A study linking Viagra to a “reduced risk of death”…and specialists are skeptical

With the death of the dean of humanity, the French nun Andre, at the age of 118, last week, the issue of longevity in humans continues to raise divisions among researchers, with a question that especially occupies their thinking: Is the duration of our existence biologically limited, or can humans live indefinitely?

At the end of the eighteenth century, the French natural historian Georges de Buffon considered that a person in good health who had not suffered any accident or suffered from any disease in his life could live up to the age of one hundred years as a maximum.

And very few people were 100 years old at the time. But with the improvement of living conditions and medical progress, hypotheses about the extreme limits of human life were gradually excluded.

And in 1995, a new threshold was crossed when Frenchwoman Jeanne Calment celebrated her 120th birthday. And after she died in 1997 at the age of 122, Kalman is still the person who lived the longest life in human history, among the people whose age was verified in civil records.
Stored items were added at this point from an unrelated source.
Every row gives one point. Two turns around zero, p and q, are shown by what they do to some points. Write where each new point lands after one turn and then the other. Backwards means that the second turn is done in reverse. Each puzzle has new turns, and all numbers are rounded.
In the rows, 128 means zero.

Turn p:
[166 124] => [160 107]
[ 98 145] => [109 157]
[ 64 140] => [ 76 167]
[144 105] => [132 100]
[169 127] => [164 109]
Turn q:
[127 153] => [111 146]
[190 119] => [181 162]
[119 126] => [123 121]
[ 76 114] => [98 83]
Where do these land?
q, then p: [ 79 135] => [ 79 123]
p, then q: [185  93] => [192 108]
q, then p: [160 138] => [156 146]
p, then q: [ 99 125] => [101 118]
q, then p backwards: [117 148] => [105 125]

Turn p:
[134 106  94] => [113 110  94]
[106  92 126] => [ 98 150 108]
[121 123  91] => [132 120  91]
[154 146 206] => [124 135 212]
[125 173 124] => [173 126 135]
Turn q:
[ 79 163 101] => [179 169 135]
[126  86 156] => [108 108  86]
[118 143  93] => [161 130 149]
[135 130 115] => [134 121 140]
[183 118 175] => [ 57 111 132]
Where do these land?
p, then q backwards: [107 169 115] => [ 89 131 101]
p, then q: [185  91 157] => [131 141  55]
q, then p: [ 86 120 147] => [157 100 104]
p, then q: [134 132  93] => [143  96 135]

Turn p:
[115 108  73 104] => [171  89 107 147]
[155 171 121 154] => [118 167 139 168]
[146  77 172 155] => [ 64 112 110  99]
[ 66 176 151 139] => [165 190 130  89]
[136 104  99 125] => [132  99 109 145]
[125 163 125  89] => [161 132 169 132]
[152  98 154 130] => [ 88 108 132 117]
Turn q:
[198 141 168 134] => [164  93 167 180]
[134 150  89 113] => [ 95  96 124 114]
[101 128 178 138] => [179 153 121 118]
[86 97 88 96] => [ 79 162 129  85]
[122 124 117 158] => [122 135 100 143]
Where do these land?
q, then p: [134 149 135  97] => [113 103 143 107]
p, then q backwards: [164  94 127 141] => [149 138  83 137]
p, then q: [134 150 129 151] => [138 108 105 123]
q, then p: [ 86 146 185  85] => [112  96 204 142]
p, then q: [122 100  64 166] => [ 66 124  91 161]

More generally, since 1950, the number of people aged 100 and above has increased ten times every ten years, reaching 27,500 people by the end of 2021, according to the National Institute for Housing Studies.

The number of these people, the majority of whom are women, may become seven times higher in the year 2060. This increase is associated with the emergence of the term “super-senescent” since the eighties of the last century, which are people at the age of 110 years and over, which raises questions about the maximum limits of possible human life. Biologically.

However, the subject raises a division among researchers. On the one hand, there are those who defend the idea that life span is limited by biological factors.

In an article published in Nature in 2016, geneticists showed that there has been no improvement in human life span since the end of the 1990s.

Drawing on population data, the researchers note that since Jean Calment’s death, the maximum human lifespan has declined, even though the number of elderly people in the world is increasing. Demographics Jean-Marie Robin, who specializes in people at the age of 100, told AFP that the researchers “concluded that human life naturally has a maximum duration and that longevity has limits of about 115 years.”

However, he pointed out that “this hypothesis is challenged by a large number of population scientists.”

Hence, a study, the results of which were published in 2018 in the journal “Science”, supports the idea that the death rate increases with age, but it slows down from the age of 85 years, and reaches a higher ceiling at 50% or 60% annually by the age of one hundred and seven.

With this theory, “if there are 12 people in 110-year-olds, there will be 6 in 111-year-olds, 3 in 112-year-olds, and so forth,” according to Rubin. But with the “100 people at the age of 100, there will be 50 at the age of 111, and 25 at the age of 112 … Thanks to the “size effect”, there are no longer fixed limits to life span.

But in a French study, the results of which are expected to be published this year, the French demographer and his team show that death rates continue to increase in people over the age of 105 years.

Does that support the idea that there are biological limits to existence? Robin doesn’t go that far.

He expects that “we will continue to make discoveries, as is usually the case, and gradually improve the health status of older people.”

Many researchers like him prefer a cautious approach. “Despite the steady increase, the numbers of people of very old ages are still very limited and therefore we cannot draw meaningful statistical estimates,” Frances Millais, director of research at the National Institute of Population Studies, told AFP.

Ultimately, one has to wait until the number of people over 110 years of age is high enough to draw lessons from it.

Finally, some gerontologists, including scientist Eric Boulanger, do not rule out other factors entering the equation in the coming years. He points out to AFP that possible “genetic modifications” may extend the lives of some to 140 or 150 years.